Previously we have formulated transmission models of untreated tuberculosis epidemics (Blower et al., Nature, Medicine 1 (1995), 815-821); in this paper, we present time-dependent uncertainty and sensitivity analyses in order to quantitatively understand the transmission dynamics of tuberculosis epidemics in the absence of treatment. The time-dependent uncertainty analysis enabled us to evaluate the variability in the epidemiological outcome variables of the model during the progression of a tuberculosis epidemic. Calculated values (from the uncertainty analysis) for the disease incidence, disease prevalence, and mortality rates were approximately consistent with historical data. The time-dependent sensitivity analysis revealed that only a few of the model's input parameters significantly affected the severity of a tuberculosis epidemic; these parameters were the disease reactivation rate, the fraction of infected individuals who develop tuberculosis soon after infection, the number of individuals that an infectious individual infects per year, the disease death rate, and the population recruitment rate. Our analysis demonstrates that it is possible to improve our understanding of the behavior of tuberculosis epidemics by applying time-dependent uncertainty and sensitivity analysis to a transmission model.

Understanding, predicting and controlling the emergence of drug-resistant tuberculosis: a theoretical framework.

The high prevalence of tuberculosis in developing countries and the recent resurgence of tuberculosis in many developed countries suggests that current control strategies are suboptimal. The increase in drug-resistant cases exacerbates the control problems.

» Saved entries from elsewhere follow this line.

Every row gives one point. Each copy is the shape, with its points in the same order, stretched, turned, moved and blurred by noise. Is it also mirrored, or only turned?

Shape:
[0 -26]
[-41 -18]
[14 25]
[24 55]
[18 45]
[5 -17]
[-6 43]
Copy 1, 7 rows:
[3 -32]
[-33 -25]
[5 21]
[7 55]
[-1 40]
[9 -21]
[-21 37]
Copy 1 is: only turned
Copy 2:
[17 -39]
[57 -23]
[-7 14]
[-19 32]
[-16 30]
[15 -28]
[14 33]
Copy 2 is: mirrored
Copy 3 (7 x 2):
[6 -13]
[-32 0]
[40 28]
[58 55]
[52 46]
[4 -13]
[24 54]
Copy 3 is: only turned
Copy 4, 7 rows:
[17 6]
[-5 35]
[-18 -37]
[-57 -59]
[-43 -47]
[13 -17]
[-54 -25]
Copy 4 is: mirrored

Shape, 9 rows:
[12 31 -44]
[8 33 24]
[25 4 -24]
[-33 -3 -41]
[-52 25 29]
[-4 -32 -7]
[28 11 -35]
[56 10 22]
[-11 77 -7]
Copy 1, 9 rows:
[8 12 51]
[34 37 -11]
[18 -13 26]
[-38 26 33]
[-5 68 -36]
[-22 -27 -11]
[13 -11 40]
[52 -19 -14]
[29 80 31]
Copy 1 is: mirrored
Copy 2:
[-4 4 -46]
[14 32 3]
[11 -15 -17]
[-46 -1 -19]
[-39 54 19]
[-10 -23 17]
[13 -15 -31]
[57 -7 7]
[-9 63 -40]
Copy 2 is: only turned
Copy 3:
[-51 28 -20]
[7 21 22]
[-38 -2 -12]
[-20 4 -69]
[40 34 -24]
[-9 -31 -37]
[-48 2 -17]
[-18 -15 50]
[-12 69 4]
Copy 3 is: mirrored

Shape, 10 rows:
[43 17 27 14]
[15 5 20 48]
[8 3 -45 -39]
[-20 -4 -37 -47]
[18 30 -21 -50]
[-27 -26 -9 -38]
[78 52 31 14]
[-3 8 -12 -33]
[-20 -36 -25 17]
[20 -35 -7 -8]
Copy 1:
[37 34 30 13]
[-3 29 54 36]
[-12 -5 -37 -3]
[-31 -9 -36 -15]
[-1 25 -38 -10]
[-34 -15 -3 -33]
[59 58 14 28]
[-12 9 -12 -16]
[-31 -34 20 15]
[10 -19 18 -1]
Copy 1 is: only turned
Copy 2 (10 x 4):
[56 4 -3 37]
[27 -25 -13 51]
[19 27 -60 -25]
[-13 29 -50 -36]
[26 54 -44 -14]
[-12 4 -21 -42]
[83 37 -9 56]
[7 29 -31 -17]
[-3 -35 -40 -3]
[35 -19 -25 -16]
Copy 2 is: only turned
Copy 3 (10 x 4):
[39 23 49 51]
[15 28 11 60]
[43 -17 5 -34]
[22 -11 3 -53]
[54 7 38 -30]
[-11 -13 14 -37]
[79 34 71 68]
[27 2 25 -26]
[-5 -14 -25 6]
[11 -25 19 12]
Copy 3 is: only turned

Shape (12 x 8):
[44 1 -32 35 -13 5 30 6]
[-28 -6 3 -68 -2 -32 -3 24]
[1 17 17 -39 43 -20 54 8]
[-16 -26 23 -41 31 -34 15 67]
[32 79 -34 -6 -13 24 21 7]
[-37 37 -42 3 5 27 -22 27]
[52 49 5 35 0 -48 40 -30]
[33 44 25 25 -46 -6 39 -12]
[-17 -10 -60 -30 16 34 8 8]
[22 36 -23 15 9 52 -16 -24]
[-21 -26 -40 -58 22 -15 -29 43]
[-29 35 -47 0 -6 17 13 -11]
Copy 1, 12 rows:
[47 -38 -7 51 14 11 13 -3]
[-18 -17 -12 -67 -12 -1 35 4]
[0 10 -5 -16 45 -21 53 14]
[-43 -48 -26 -44 15 -12 30 41]
[76 43 -27 26 12 26 7 8]
[7 17 -47 -11 9 47 -33 -25]
[50 11 16 72 4 -65 32 2]
[32 20 28 60 -20 2 27 20]
[24 -19 -31 -40 36 48 10 -37]
[60 11 12 19 41 37 -44 -24]
[-5 -52 -39 -77 8 15 9 -11]
[17 25 -23 2 8 31 2 -41]
Copy 1 is: only turned
Copy 2, 12 rows:
[14 27 -21 38 -32 -7 1 -13]
[-13 -5 35 -78 -33 -15 -10 9]
[-32 37 35 -45 -23 16 23 -52]
[-40 -6 70 -41 -57 24 -5 -1]
[15 81 -37 -9 -1 10 4 15]
[-44 18 -27 -19 8 3 1 49]
[10 73 16 41 2 -36 8 -53]
[52 50 9 24 -5 -27 35 -6]
[-30 -10 -50 -41 -21 17 3 -3]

Currently employed epidemic control strategies are not devised on the basis of a theoretical understanding of the transmission dynamics of Mycobacterium tuberculosis. We describe and discuss a theoretical framework based upon mathematical transmission models that can be used for understanding, predicting, and controlling tuberculosis epidemics. We illustrate how the theoretical framework can be used to predict the temporal dynamics of the emergence of drug resistance, to predict the epidemiological consequences of epidemic control strategies in developing and developed countries, and to design epidemic control strategies.